Docker Compose Setup:

Here’s a summary of my docker-compose.yml related to Traefik:

services:
  traefik:
    image: traefik:v3.1.5
    ports:
      - "80:80"
      - "443:443"
    volumes:
      - ./traefik.yml:/etc/traefik/traefik.yml
      - ./acme:/etc/traefik/acme

What Might Be Happening?

  • The problem started after my VM was restarted, causing the external IP to change. DNS has been updated, but the ACME challenge still fails with timeouts on port 80.
  • I suspect the issue may be related to GCP network routing or some unknown configuration, as the firewall and DNS seem correct, and Traefik’s logs show it is responding locally.

Request for Help:

  • What could be preventing external access to port 80, even though the firewall is configured correctly?
  • Are there any additional settings in GCP or Traefik that I might need to check?
  • Could there be an issue with Traefik routing requests based on the domain after the IP change?

Thank you in advance for your help!

DNS entries are cached and have a TTL. Try again after 1 hour.

Thanks for your response, just to let you know:

  1. I have been trying to debug this since yesterday
  2. due to my impatience, I deleted the generated previous certificate in my docker container and after no effect I delete the own volume of traefik.

After all of those, nothing still works out.

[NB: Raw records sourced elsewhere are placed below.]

One turn moves each row of this set onto another row. After a few examples, where does it send each row asked below?
k_66: [-26.0  -5.3  27.2 -10.3  13.2   0.0  13.2 -17.4  10.9  -4.8  -9.0  -7.6
  -7.7  11.5  22.1  -1.8]
k_204: [-29.2 -18.1  -7.9 -22.6  -9.6 -27.6   8.9  15.5  19.1  22.9 -12.4 -14.4
  -6.5  -3.0 -18.5 -16.0]
k_213: [  0.4 -25.0   9.1  17.6 -18.8 -10.6 -16.9   1.1   6.8  13.3 -24.4   5.5
  -0.5  14.8 -26.0 -20.8]
k_551: [ 18.6  -2.6  -4.5 -15.1   3.2 -10.5   3.9   2.5 -12.4 -26.3 -21.8   7.3
 -26.1  -0.4 -31.5 -17.3]
k_662: [-21.3 -38.8  15.4 -18.9   4.5 -21.4  26.6   5.4  26.8   2.2 -12.7  -8.4
  -4.6   3.8  -6.9 -25.4]
k_83: [-31.0 -24.2   9.2 -18.3   6.3   5.3   5.1 -20.4  27.2  -9.1 -11.2 -17.8
  -5.2  15.5  17.3   0.1]
k_967: [ 23.3  -9.6 -10.2  17.6   9.6  15.5  -5.6  -2.0   3.8   4.7 -47.7   3.3
 -16.3   8.7   6.8  15.6]
k_863: [-15.4  -1.2   6.8  12.7  13.0  20.9  15.6 -27.3   9.1  -0.1  -2.8 -22.3
  -0.5  12.7  14.9  -0.8]
k_903: [ -0.2 -20.6   2.1  24.3 -28.3 -14.2 -18.7  -6.5  16.6  17.8 -29.9  -7.0
  -3.7   6.8 -24.3 -17.2]
k_798: [-21.5 -12.0 -37.7  -0.4 -19.1  -2.8   9.0  -4.1   6.4  14.6 -28.8 -23.8
 -17.4  21.1  -9.7  12.5]
k_856: [-13.3  -7.5 -35.6   1.8 -11.4  -1.7   2.3   0.9   2.0  22.2 -28.2 -28.8
 -25.1  18.6  -4.8   2.2]
k_993: [ -0.9 -42.5 -24.0  -5.8 -17.6 -28.6  29.2   2.4   5.0  -5.7 -21.9   9.1
   5.4  -7.7  -5.3 -12.0]
k_761: [ 23.8  -8.1  -9.0 -24.2  20.7   4.0   2.4 -19.6  12.3 -25.5 -15.9  15.1
 -11.9  -4.6 -11.0 -21.4]
k_28: [ -5.8 -20.0 -17.1 -13.1  -7.2 -19.0  33.1  -7.9   3.2 -32.0 -31.0  16.5
  -4.1  -3.1  -7.3 -24.0]
k_945: [ 12.2  10.0  -7.5 -27.8   8.5 -18.2  -4.2 -10.6  11.0 -28.0 -15.6  18.4
  -9.6   0.0 -16.9 -19.7]
k_375: [  3.7   8.4  -5.6 -12.7  14.7 -13.8   2.1 -39.5  17.5 -14.4   3.8   1.2
   0.8   1.3   3.9  14.7]
k_132: [-28.2  -6.9  13.1 -12.5  -7.7 -13.1  13.6  19.2  36.0  10.6 -29.6 -11.8
  -5.3   6.9   7.3  -9.3]
k_311: [-27.5 -14.7   8.5 -23.6  -4.7 -25.5  36.6   0.3  30.1   4.4 -27.6   2.4
  -7.4  -3.6   7.8 -14.9]
k_480: [  6.4 -35.7 -13.5  14.3   1.6 -26.7  16.8 -11.4  -2.2 -14.3 -40.1   0.5
  -2.1 -10.3 -23.7   2.8]
k_32: [ 20.1   5.0   7.1  -6.2  11.5  10.0 -10.0   3.2  -2.0 -10.6 -15.3  11.9
 -16.1 -25.5 -18.6 -16.6]
k_787: [  7.6  10.2  -5.3 -21.4  10.5   5.0   9.7 -30.5  35.6 -15.4   5.3 -17.0
  -9.1   3.8   2.3   2.5]
k_643: [ 15.0  15.1 -11.6 -19.9   5.2  -4.2  -9.7 -40.9  26.3   5.0 -13.9   7.3
  -4.1  -9.9  -9.7  10.8]
k_713: [-14.1 -11.5  12.3   8.7 -20.1   8.1  -2.4 -13.0  12.0  -8.6 -16.2 -28.8
  -7.6  16.6  23.3 -16.0]
k_222: [-10.0 -11.1 -23.5  16.5   3.3   0.6   2.4  11.0  -3.4  19.2  -5.7  -0.8
  -6.8 -23.6 -28.9   2.8]
k_307: [ -1.6 -33.4 -10.6 -17.0   4.3 -16.2  27.4  -3.1  17.6 -28.8 -29.8   8.0
 -11.8 -18.3 -26.7  -4.7]
k_723: [ 23.8  -4.6 -12.6  21.7  13.8   4.3  -7.0   7.8  13.9  12.2 -46.7  -5.2
 -12.8   3.4  -1.0   9.9]
k_126: [ -0.6  -5.4 -18.9   9.3   1.7  -1.3  10.1  12.7   4.7  14.5  -3.0   0.8
  -8.8 -25.3 -37.4  14.2]
k_934: [ 13.7   6.6  -3.8   1.8 -29.5  16.6   5.1   2.0  19.6  25.1   1.9 -10.9
 -15.4  -7.0   6.9 -15.3]
k_817: [ 13.6  14.5 -29.5  -7.1  12.6   2.2  11.1 -24.5  28.4  10.2 -17.4 -14.3
  -5.8  -4.6  11.1  15.2]
k_829: [ 14.5  -1.3 -10.3  10.2 -30.1  15.1  -1.4   1.5  14.8  19.1  -1.7  -9.0
 -15.7 -20.7  10.7  -7.2]

k_32 moves to k_480
k_662 moves to k_83
k_66 moves to k_375
Now find these:
k_222 moves to k_903
k_934 moves to k_967
k_993 moves to k_132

I suspected that because I upgraded to 3.1.6 so that is why I downgraded to 3.1.5. Please, I need urgent help in this because my company website has been down since yesterday because of this.

Domain needs to resolve via DNS to IP, then connection to IP:port is established.

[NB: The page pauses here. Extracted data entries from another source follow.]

In the rows, 128 means zero.
name the system of each run
Q236, seq 1 (11 x 18)
148,132,159,104,121,93,132,95,158,144,160,132,112,138,111,98,148,184
147,124,97,148,177,154,105,144,170,94,118,135,173,142,141,131,161,141
153,87,127,143,77,121,110,171,90,115,89,148,133,93,117,128,128,109
135,123,147,111,148,156,163,99,120,135,113,153,64,124,132,116,71,106
94,145,88,77,131,118,124,94,173,183,121,127,121,135,133,113,165,123
159,179,110,148,127,108,125,118,112,124,127,163,184,121,114,157,158,184
111,95,122,162,163,139,109,184,110,115,103,117,139,83,140,154,78,159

It makes no sense that the domain is resolved correctly, you can not connect by domain, but you can connect via same IP.

So what is the possible solution to this, because I am frustrated?

You tried curl to domain and IP from the same command prompt? With Traefik running?

yes I did. see below for each testing

  1. Direct IP Access Works (34.136.188.182):
curl -v http://34.136.188.182
*   Trying 34.136.188.182:80...
* Connected to 34.136.188.182 (34.136.188.182) port 80
> GET / HTTP/1.1
> Host: 34.136.188.182
> User-Agent: curl/8.5.0
> Accept: */*
> 
< HTTP/1.1 404 Not Found
< Content-Type: text/plain; charset=utf-8
< X-Content-Type-Options: nosniff
< Date: Fri, 18 Oct 2024 04:48:46 GMT
< Content-Length: 19
404 page not found
  1. Domain Access Resolves but Times Out (client.donclemtech.com):
curl -v http://client.donclemtech.com
* Host client.donclemtech.com:80 was resolved.
* IPv6: (none)
* IPv4: 35.136.188.182
*   Trying 35.136.188.182:80...
* connect to 35.136.188.182 port 80 from 192.168.0.192 port 52398 failed: Connection timed out
* Failed to connect to client.donclemtech.com port 80 after 134273 ms: Couldn't connect to server
  1. Other Domains Also Time Out (task.donclemtech.com):
curl -v http://task.donclemtech.com
* Host task.donclemtech.com:80 was resolved.
* IPv6: (none)
* IPv4: 35.136.188.182
*   Trying 35.136.188.182:80...
* connect to 35.136.188.182 port 80 from 192.168.0.192 port 54532 failed: Connection timed out
* Failed to connect to task.donclemtech.com port 80 after 137761 ms: Couldn't connect to server

when I stop my traefik this will be the result:

curl -v http://34.136.188.182
*   Trying 34.136.188.182:80...
* connect to 34.136.188.182 port 80 from 192.168.0.192 port 49698 failed: Connection refused
* Failed to connect to 34.136.188.182 port 80 after 206 ms: Couldn't connect to server
* Closing connection
curl: (7) Failed to connect to 34.136.188.182 port 80 after 206 ms: Couldn't connect to server

To show that Traefik work, when I run curl -v http://34.136.188.182, I will get this in my traefik log

traefik-1  | 2024-10-18T04:56:38Z ERR Error while Peeking first byte error="read tcp 172.18.0.9:80->167.94.145.110:36070: read: connection reset by peer"

also check out this link please Let's Debug

One IP starts with 34., the other with 35.. Is that intentional or a typo?

oh my GOD that was typo. thanks a lot, it was the admin that made that mistake

This topic was automatically closed 3 days after the last reply. New replies are no longer allowed.